You will see other forms of scaling, like 3D integration, continually make progress, though I'm not staking a claim on any given exponential rate.
Scaling up will happen proportionally to the money spent on compute, in the sense that we will not reach the point where we are physics limited, rather than resource limited, in how big AI systems can be.
I give some examples of feasible systems much larger and more capable than today's.

If any of these don't match what you got from the article, please point it out and I'll try to fix the discrepancy.

[-]jacob_cannell4y60

I don't address ops/J in the article, though I respond to the question here. It seems totally reasonable to me that compute is eventually limited by energy production.

Ok that might be a crux. I am claiming that new GPU designs are already energy limited; that is the main constraint GPU engineers care about.

I will update my off-the-cuff prediction with something more calibrated for posterity (that was an initial zero-effort guess), but I'm not ignoring device architecture. For the 2028 timeframe it's more like only ~2x op/J increase from semiconductor process (when measuring say transistor flips/J), and ~5x op/J from low level architecture improvement in low-precision matrix multiply units (or say ~5x and ~20x for my lower prob estimate). I'm specifically talking about GPU/TPU style processors, not neuromorphic, as described earlier. (In part because I believe GPU/TPU will take us to AGI before neuromorphic matters) Much more of the pre-neuromorphic gain will come from software.

I believe 1.) is actually easy-to-estimate from physics, I've read said physics/ECE papers outlining the exact end of moore's law, and I'm assuming Jensen-et-al has as well (and has deeper inside knowledge). The main constraint is more transit energy than transistor flip energy.

2.) Doesn't actually extend Moore's Law (at least by the useful definitions I'm using)

3.) GPUs aren't limited by transistor count, they are limited by power - ie we are already well into 'Dark Silicon' era.

4.) This is already priced in, and doesn't help enough.

5.) Doesn't help logic enough because of power/heat issues, but it's already important and priced in for RAM (eg HBM).

6.) I mean that's an independent scaling axis - you can always spend more on compute, and we probably have more OOM of slack there? Orthogonal to the Moore's Law predictions

7.) I'll reply to those feasible system examples separately after looking more closely.

[-]Veedrac4y40

Ok that might be a crux. I am claiming that new GPU designs are already energy limited; that is the main constraint GPU engineers care about.

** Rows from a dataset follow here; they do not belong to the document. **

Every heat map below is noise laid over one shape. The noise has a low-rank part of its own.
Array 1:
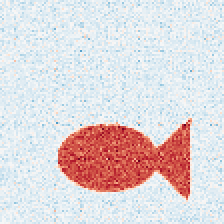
fish
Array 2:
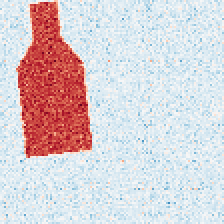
bottle
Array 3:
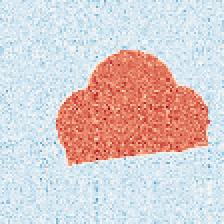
cloud
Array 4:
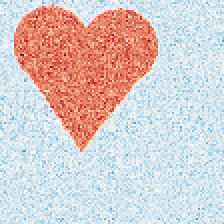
heart
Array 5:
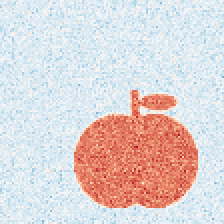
apple
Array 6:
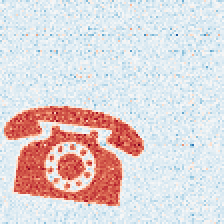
telephone
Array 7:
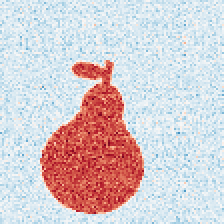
pear
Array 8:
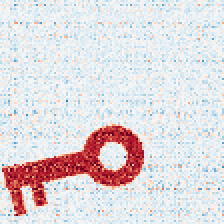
key
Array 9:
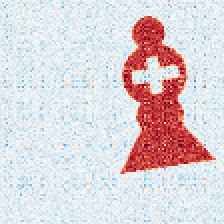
chess bishop
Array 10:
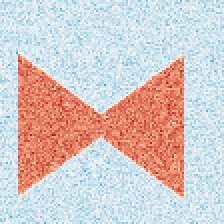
bow tie
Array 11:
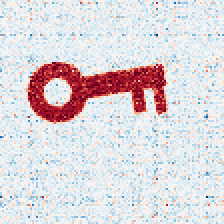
key
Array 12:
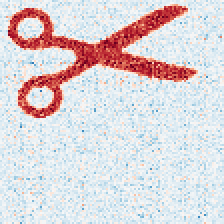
pair of scissors
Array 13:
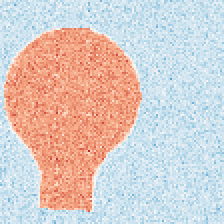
light bulb
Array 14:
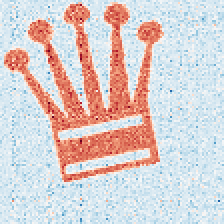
chess queen
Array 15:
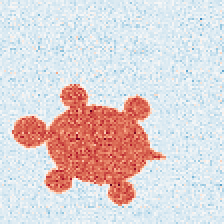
turtle
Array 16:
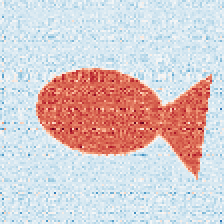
fish

I agree this seems to be our main departure.

You seem to be conflating two limits, power limits, as in how much energy we can put into a system, and thermal limits, as in how much energy can we extract from that system to cool it down.

With regards to thermal limits, GPUs run fairly far into the diminishing returns of their power-performance curve, and pushing them further, even with liquid nitrogen, doesn't help by a disproportionate amount. NVIDIA is pushing significantly more power into their top end GPUs than they need to approximately hit their peak performance. Compare phone to laptop to desktop GPUs; efficiency/transistor improves drastically as power goes down. So it seems to me like GPUs are not yet thermally limited, in the sense that having more transistor density would still allow performance scaling even in lieu of those transistors becoming more efficient.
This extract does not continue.